To come to the prototype, we formed a small team. Having engineers in finance team helped (my one direct report and I, both have engineering backgrounds), and we also sought help from tech team members on a part-time basis. Since machine learning was a new area for us all, we took self-learning classes from some of the fantastic courses available on leading online learning platforms. 

Next step was data preparation. We had data sitting in silos – so connecting all the data sources, cleaning it, removing the outliers and then making a useable and clean data repository was a crucial step. 

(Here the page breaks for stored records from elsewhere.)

Here is a tiny trained network, its code and every weight. The questions are about switching its units off for an input and a target symbol, where a switched-off unit gives its printed mean instead of its output.

import numpy as np


def w(rows, s, z=0):
    codes = np.array(rows[::2]) - 128.0
    scale = np.full(codes.shape[1], s)
    scale[-1] = z or s
    return codes * scale


def f(y):
    return y / 2 * (1 + np.tanh(0.7978845608 * (y + 0.044715 * y**3)))


def softmax(a):
    e = np.exp(a - a.max(-1, keepdims=True))
    return e / e.sum(-1, keepdims=True)


def log_softmax(a):
    a = a - a.max(-1, keepdims=True)
    return a - np.log(np.exp(a).sum(-1, keepdims=True))


def net(x, mask):
    ids = ['ΘΛΞΦΩαβζπστψ'.index(c) for c in x.split()]
    T = len(ids)
    res = E[ids] + P[:T]
    r = res
    for j in range(3):
        rows = slice(4 * j, 4 * j + 4)
        q, k, v = (r @ M[0][rows].T for M in (Q, K, V))
        z = softmax(np.where(np.tri(T) > 0, q @ k.T / 4**0.5, -1e9)) @ v
        o = O[0][rows]
        res = res + np.where(mask[j], z, o[:, -1]) @ o[:, :-1]
    y = f(res @ A[0][:, :-1].T + A[0][:, -1])
    res = res + np.where(mask[3:19], y, B[0][:, -1]) @ B[0][:, :-1]
    return log_softmax(res[-1] @ U[:, :-1].T + U[:, -1])


Q, K, V, O, A, B = {}, {}, {}, {}, {}, {}
E = w([
[175,183,161,176,127,134],'Θ',
[98,175,185,132,156,181],'Λ',
[118,228,82,153,170,190],'Ξ',
[206,51,87,22,188,119],'Φ',
[45,120,85,42,169,7],'Ω',
[115,182,199,55,185,49],'α',
[123,110,106,196,80,108],'β',
[87,126,121,178,104,183],'ζ',
[77,159,149,143,128,112],'π',
[81,178,69,136,162,122],'σ',
[170,176,104,218,111,191],'τ',
[113,145,120,94,163,195],'ψ',
],0.011)
P = w([
[119,129,129,130,85,136],'0',
[91,86,136,167,177,139],'1',
[145,158,86,162,219,114],'2',
[193,211,76,86,48,84],'3',
[78,157,143,5,16,199],'4',
[58,164,141,28,198,231],'5',
[69,194,114,195,215,20],'6',
],0.011)
Q[0] = w([
[140,137,105,160,182,112],'head 1',
[179,130,124,118,94,82],'head 1',
[98,104,154,145,201,120],'head 1',
[125,121,142,106,143,153],'head 1',
[108,184,107,118,133,108],'head 2',
[205,5,174,126,115,109],'head 2',
[136,99,117,119,108,96],'head 2',
[88,164,121,106,101,147],'head 2',
[102,135,128,91,89,160],'head 3',
[181,165,86,164,132,73],'head 3',
[180,162,115,88,17,103],'head 3',
[157,122,162,110,54,104],'head 3',
],0.017)
K[0] = w([
[125,99,150,83,56,157],'head 1',
[60,85,173,185,144,139],'head 1',
[130,175,121,95,49,132],'head 1',
[167,149,93,141,110,84],'head 1',
[113,160,123,71,187,64],'head 2',
[132,138,114,252,75,186],'head 2',
[95,149,90,163,96,127],'head 2',
[137,141,124,62,119,112],'head 2',
[169,142,95,183,180,111],'head 3',
[65,25,201,133,85,186],'head 3',
[104,61,146,193,214,140],'head 3',
[99,112,149,145,210,120],'head 3',
],0.013)
V[0] = w([
[76,78,135,138,113,112],'head 1',
[109,138,178,205,93,85],'head 1',
[215,63,168,126,40,51],'head 1',
[84,185,76,182,146,83],'head 1',
[204,126,195,148,140,173],'head 2',
[101,159,25,143,110,200],'head 2',
[185,121,170,200,82,213],'head 2',
[165,32,50,107,133,150],'head 2',
[234,114,72,255,99,208],'head 3',
[187,138,42,74,185,56],'head 3',
[169,219,249,108,203,98],'head 3',
[204,148,74,121,144,250],'head 3',
],0.0097)
O[0] = w([
[80,125,85,104,94,152,108],'head 1',
[50,172,157,160,114,145,105],'head 1',
[109,160,133,129,18,85,80],'head 1',
[66,102,116,241,209,134,150],'head 1',
[187,205,144,74,76,120,75],'head 2',
[139,113,83,176,94,231,101],'head 2',
[191,197,101,135,82,140,2],'head 2',
[190,66,84,83,138,148,87],'head 2',
[126,80,240,157,140,89,77],'head 3',
[145,124,38,178,102,50,150],'head 3',
[132,254,102,76,218,77,157],'head 3',
[227,78,193,137,167,90,136],'head 3',
],0.0095,0.0088)
A[0] = w([
[68,173,175,199,190,189,75],'neuron 1',
[143,149,137,232,177,111,94],'neuron 2',
[184,104,102,112,180,37,99],'neuron 3',
[190,213,126,241,44,156,101],'neuron 4',
[120,154,37,210,56,104,148],'neuron 5',
[165,70,186,156,105,102,253],'neuron 6',
[91,34,115,26,157,91,77],'neuron 7',
[162,204,232,67,122,230,118],'neuron 8',
[45,132,158,117,118,22,76],'neuron 9',
[242,68,194,235,175,79,26],'neuron 10',
[75,194,65,122,83,137,31],'neuron 11',
[149,200,25,101,165,117,124],'neuron 12',
[172,43,78,191,135,253,187],'neuron 13',
[81,127,155,47,194,164,103],'neuron 14',
[52,132,181,147,12,164,156],'neuron 15',
[207,78,119,59,111,83,110],'neuron 16',
],0.0059,0.0077)
B[0] = w([
[34,128,136,139,71,175,220],'neuron 1',
[86,176,78,137,127,132,165],'neuron 2',
[125,171,69,159,149,101,191],'neuron 3',
[163,144,89,240,221,93,138],'neuron 4',
[123,105,194,48,192,109,178],'neuron 5',
[209,122,185,110,126,30,236],'neuron 6',
[188,154,128,198,119,213,213],'neuron 7',
[118,106,218,84,176,178,159],'neuron 8',
[109,118,131,204,59,196,212],'neuron 9',
[179,253,73,173,102,199,183],'neuron 10',
[152,81,162,114,150,107,187],'neuron 11',
[128,101,165,134,60,95,255],'neuron 12',
[159,40,92,123,78,132,228],'neuron 13',
[182,145,115,101,152,183,228],'neuron 14',
[152,201,88,105,85,107,148],'neuron 15',
[74,183,179,172,118,126,159],'neuron 16',
],0.0069,0.0084)
U = w([
[78,63,85,114,103,128,83],'Θ',
[83,54,97,178,171,118,81],'Λ',
[126,56,190,79,100,184,103],'Ξ',
[99,94,155,150,29,147,146],'Φ',
[159,173,79,202,143,179,22],'Ω',
[148,93,102,173,76,48,133],'α',
[108,170,93,133,69,254,115],'β',
[95,196,83,101,91,138,169],'ζ',
[199,72,119,51,163,107,253],'π',
[151,143,185,163,112,140,41],'σ',
[66,139,179,117,169,52,241],'τ',
[124,154,162,57,149,229,31],'ψ',
],0.0066,0.0047)

Each question gives the input, a string of symbols that net reads in full, and the target symbol t.
The units are the heads (4 rows each of Q, K, V and O) and the neurons (one row each of A and B). Each row of codes is followed by its name. A weight is (code - 128) times the scale printed after its matrix; where a second scale follows, it is the last column's (O, A, B and U).
mask holds one flag per unit, heads first, then neurons. A switched-off unit (its flag False) gives its mean, the last column of its rows in O or B, instead of its output. The means were averaged over made-up inputs and are rounded, as every weight is.
A unit's drop is (log p(t) with every unit on - log p(t) with that unit switched off) / (log p(t) with every unit on - log p(t) with every unit switched off).
The circuit of an input: a set's keep is (log p(t) with only the set's units on - log p(t) with every unit switched off) / (log p(t) with every unit on - log p(t) with every unit switched off). Starting from the 12 units with the biggest drops (on a tie, the unit counted first), units are removed one at a time, each time the one whose removal leaves the highest keep (on an exact tie, the one counted first), for as long as the keep stays at least 0.8.
units of the circuit, in order: the units of the circuit, biggest drop first
unit that matters most: the unit with the biggest drop
k most important neurons: the k neurons with the biggest drops, biggest first
heads that matter: for each layer, one digit per head in row order, 1 if its drop is at least 0.15 and else 0, layers parted by /
input α π ζ, target ζ: heads that matter : 001
input τ ψ α α ψ ψ, target τ: units of the circuit, in order : [head 2]
input ψ β Ω σ, target Λ: 2 most important neurons : [neuron 12; neuron 10]
input ψ α σ ψ, target τ: units of the circuit, in order : [head 2; neuron 13]
input Θ Ω Ξ Φ α, target Ω: heads that matter : 101
input α Ξ Λ, target ζ: heads that matter : 001
input σ ζ Φ τ, target Ξ: heads that matter : 001
input τ Θ Θ, target σ: 2 most important neurons : [neuron 10; neuron 6]
input τ ψ ζ Ξ τ ψ, target Ω: heads that matter : 101
input Λ Ξ Λ τ, target Ω: units of the circuit, in order : [head 2; neuron 4]
input τ τ σ α, target σ: 2 most important neurons : [neuron 10; neuron 9]
input τ π α ψ Φ Ω β, target α: units of the circuit, in order : [head 1; head 3]
input α α α τ σ ζ, target σ: heads that matter : 001
input α ψ Θ Ξ α τ, target Ω: units of the circuit, in order : [neuron 10; head 3; head 1]
input Θ Θ Λ Φ Λ, target π: unit that matters most : head 2
input Φ τ Ξ ψ β, target Ω: units of the circuit, in order : [head 1; neuron 10; head 3]
input σ Φ α σ Φ Θ, target π: heads that matter : 010
input Ω Ξ Λ ψ Ω τ, target Λ: heads that matter : 010
input ψ ψ Θ Ξ Θ Θ, target Ω: units of the circuit, in order : [head 3; neuron 10; head 1]
input ψ σ α Θ Λ ζ, target τ: units of the circuit, in order : [head 3; head 2]
input Λ Φ α Ω Λ ψ Λ, target ψ: heads that matter : 101
input Θ Λ Φ τ π, target α: units of the circuit, in order : [head 3]
input Ξ β Θ α, target Φ: units of the circuit, in order : [head 3; head 1]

Finally, we managed to start implementing ML algorithms on the processed data sets. We divided the data into 2 sets: (i) Training data: to train the ML models, and (ii) Test data: To test the trained models on actual historical data. This helped us to increase our confidence in the predictive power of the models. 
It took us around 3 months to have a prototype version of the ML models. This timeframe really depends on the complexity of each individual companies, and the purpose of usage. 

Figure 1: Architecture supporting ML Project for forecasting

Benefits achieved in the first 3 months

In our case, using ML models for forecasting really lived up to the expectations and promise. We used these models to forecast revenue, gross margin and EBITDA. Utilizing these models also provided several benefits across accuracy, speed and flexibility:

  1. Accuracy: The forecast variance versus actuals using ML models was down to less than 2% even in case of difficult to forecast markets where we earlier had a variance of 5-10%. With our high growth rates, this is a substantial improvement
  2. Speed: Complete bottom-up forecasting took us in some cases almost a week. Now using the trained ML models, we can perform robust forecasting in a day 
  3. Flexibility: Using ML algorithms enabled us to: (i) test number of drivers relatively quickly, and (ii) helped in process of driver discovery – or finding new drivers which we were unaware of. We can also quickly consider and test more drivers – both internal and external. This improves the understanding of business and sometimes helps give early warning signs


Our initial foray into using ML capabilities for forecasting has been successful. ML models are data hungry, so we have continued to enrich our models and are still testing them to get better accuracy levels. We will also be creating new models for products which were not in scope for the prototype version. 

Our experience with implementing ML models for forecasting has encouraged us to also look at other processes within the finance function where ML can be used to full advantage.